The difference we see in the four years can be put down to the rate of neutering of dogs. While only 51.16% of the dogs in BBMP area were estimated to be neutered as per the 2019 survey report, the percentage has increased to 71.81% in 2023.

But, while most of the zones in Bengaluru have significantly increased their rates of neutering in the last four years, Mahadevapura’s rate has remained more or less constant at just under 60%. Yelahanka also seems to have dropped the ball in the same period.

The increase in animal birth control measures in most areas seems to have paid significant dividends for the zones.

While South zone has reaped significant rewards reducing their street dog population by a massive 41%, Mahadevapura zone has seen a significant increase of close to 26%. Yelahanka and Bommanahalli have shown marginal increases which need to be controlled with stronger animal birth control measures.

While it is tempting to assume that better neutering can achieve better control of population it does not seem to be the only factor. While RR Nagar and Yelahanka have almost identical rates of neutering, the population of dogs plummeted by 22% in RR Nagar but increased slightly in Yelahanka.

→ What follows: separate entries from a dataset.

array([119, 135, 103, 133, 120]) -> 119

array([[127, 126, 128, 127],
       [124, 130, 121, 127],
       [118, 126, 105, 114]]) -> 114

array([[126, 123, 154, 128, 123, 123],
       [135, 119, 121, 130, 130, 122],
       [127, 136, 112, 126, 127, 137]]) -> 119

array([127, 130, 154, 115]) -> 127

array([107, 139, 147, 117, 126, 108, 133]) -> 108

array([[125, 136, 145, 123, 142, 143, 115],
       [109, 116, 125, 151, 134, 123, 136],
       [117, 143, 123, 121, 130, 130, 138]]) -> 115
---
120  148  139  136  124
150  117   99  140  127
126  138  123  120  126
>> 123

140  129  132  142  122  110
109  107  141  126  138  127
126  142  124  125  105  115
>> 124

130  125  138  140  123  128  128
146  153  156  126  129  149  129
125  153  146  116  134  141  126
>> 146

145  134  132  134  123  141
150  154  100  108  139  122
142  137  136  144  122  144
>> 136

132  115  139  137  112  115
127  123  136  151  127  123
125  110  115  111  106  110
>> 115

118  142  119  122
133  104  124  123
129  111  133  121
>> 133

141  103  117  124
123  139  122  127
104  113  132  126
>> 132
---
[[110, 122, 144, 110, 109],
 [106, 126, 149, 109, 112],
 [111, 127, 145, 112, 109]] ==> 109

[[150, 108, 106, 141, 132, 118],
 [133, 136, 101, 142, 105, 115],
 [126, 106, 101, 123, 132, 107]] ==> 118

[[127, 132, 119, 135, 123, 125, 128],
 [146, 124, 136, 133, 132, 125, 130],
 [152, 122, 135, 134, 126, 128, 131]] ==> 128

[[122, 122, 148, 137],
 [125, 111, 114, 121],
 [149, 128, 153, 137]] ==> 137

[[111, 118, 139, 112, 126, 99],
 [115, 140, 128, 115, 128, 137],
 [133, 127, 129, 121, 133, 130]] ==> 99

[[115, 111, 124, 135, 140, 141],
 [134, 130, 149, 114, 116, 107],
 [111, 120, 103, 142, 120, 100]] ==> 141

[[123, 123, 147, 126],
 [98, 103, 107, 124],
 [111, 127, 135, 119]] ==> 126
---
[154 110 146 101 117]
146, 154

[[130 131 128 120 132 124 127]
 [114 133 156 127 122 135 129]
 [130 132 129 125 143 147 148]]
127, 156

[154 139 102 128 111 129 110]
128, 154

[120 103 144 145 113 118 105]
145, 145

[114 145 112 153 149]
112, 153

[105 126 116 127 108]
116, 127

[119 122 115 125 127 104 135]
125, 135

[147 119 105 103 122]
105, 147
---
119,117,140,108,112,131,148
118,114,140,118,108,133,156
132,116,130,115,102,134,151
Answer: 112

119,101,105,150,148,116,147
117,146,130,136,125,122,130
150,109,136,157,128,125,144
Answer: 148

136,154,116,130,147,133,125
134,157,117,130,145,133,123
128,147,115,129,143,129,127
Answer: 147

119,143,123,128,130,129,133
152,136,136,112,157,138,130
136,111,143,124,121,139,111
Answer: 130

122,110,137,140,138,136,135
152,107,106,148,124,147,152
127,106,109,116,133,140,145
Answer: 138

129,123,129,141,123,133,138
136,123,133,113,124,115,116
128,129,131,102,135,117,130
Answer: 123

126,112,123,131,131,126,132
126,114,122,140,137,139,121
129,137,116,127,155,118,123
Answer: 131

142,102,123,125,145,118,126
119,126,137,112,133,125,137
135,125,138,141,116,141,138
Answer: 145

121,125,118,118,122,149,128
144,110,134,121,128,127,113
135,112,118,149,143,150,115
Answer: 122
---
Input: [111, 155, 109, 118, 130]
Output: 109
Input: [102, 105, 125, 128]
Output: 125
Input: [153, 101, 134, 116]
Output: 134
Input: [152, 116, 128, 130, 143, 120, 120]
Output: 128
Input: [133, 112, 134, 133, 106]
Output: 134
Input: [153, 104, 147, 109]
Output: 147
---
(141, 108, 134, 144, 150, 127) Answer: 150, 144
(148, 99, 122, 112, 156, 135, 128) Answer: 156, 148
(125, 147, 139, 152, 132) Answer: 152, 147
(115, 108, 137, 143, 107) Answer: 143, 137
(120, 131, 136, 106, 133) Answer: 136, 133
((128, 102, 135, 138, 120, 110), (120, 128, 134, 121, 116, 115), (121, 129, 140, 122, 130, 130)) Answer: 140, 138
---
[[123 139 150  99 132 151 113]
 [105 149 102 120 134 140 114]
 [135 121 142 129 118 125 122]] => 132

[[145 128 132 107 125]
 [130 137 106 134 113]
 [116 104 110 151 111]] => 132

[[137 131 131 129 155 113 126]
 [149 126 134 131 142 124 116]
 [137 126 131 129 137 124 124]] => 155

[[129 112 128 130]
 [132 157 130 124]
 [131 144 131 126]] => 112

[[114 141 110 125 113 114 130]
 [104 150 123 124 117 109 116]
 [121 149 125 126 112 114 118]] => 113

[[119 120 123 129 141 119 118]
 [144 135 113 129 137 143 124]
 [138 126 131 106 125 134 105]] => 141

[[116 127 132 126 124 128 125]
 [125 136 114 125 137 157 123]
 [113 105 147 108 148 141 138]] => 124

Despite 72% of the dogs being neutered in Bommanahalli there was a marginal increase seen there also.

The correlation seems to be more direct in the inner zones – East, West and South – where an increase in neutering seems to have yielded significant decrease in street dog population.

The role of human population

Street dogs depend on human populations for their subsistence, be it through direct feeding or waste generated. Growth in human populations tends to be accompanied by growth in street dogs in most areas.

Over the past decades the population of Bengaluru has grown rapidly. While the last census estimated 8.4 million to be living within BBMP’s area the current estimates vary from 12-15 million. In the absence of a census the closest estimate we have is the voter rolls, which show the growth of the city in the last five years.

Voter data shows that while the population inside the core areas of the city has remained more or less constant, it has been booming in the outer areas, even beyond BBMP boundaries. More and more people are moving into and living outside BBMP boundaries, especially in the Eastern and Southern parts of Bengaluru. The ward-level street dog population map in the survey report of 2023 also shows a much higher presence of dogs in peripheral wards.

As much as neutering and vaccination percentages need to be increased as much as possible, garbage collection is an important issue that needs to be addressed. Even if BBMP gets its collection right within its boundaries and eliminates black spots, the collection in areas outside BBMP, in the surrounding panchayats, is usually not up to the mark and black spots are common in many of these areas.

Increasing street dog populations in the surrounding panchayats will show up as higher numbers in the peripheral wards – any reduction in numbers due to animal birth control will be offset by booming numbers just outside the ward boundaries. Any long-term plan to control the population of street dogs has to involve the panchayats around BBMP as key stakeholders in both animal birth control and solid waste management. This also means that any survey of number of dogs should also include the surrounding panchayats to get a clearer idea of population trends.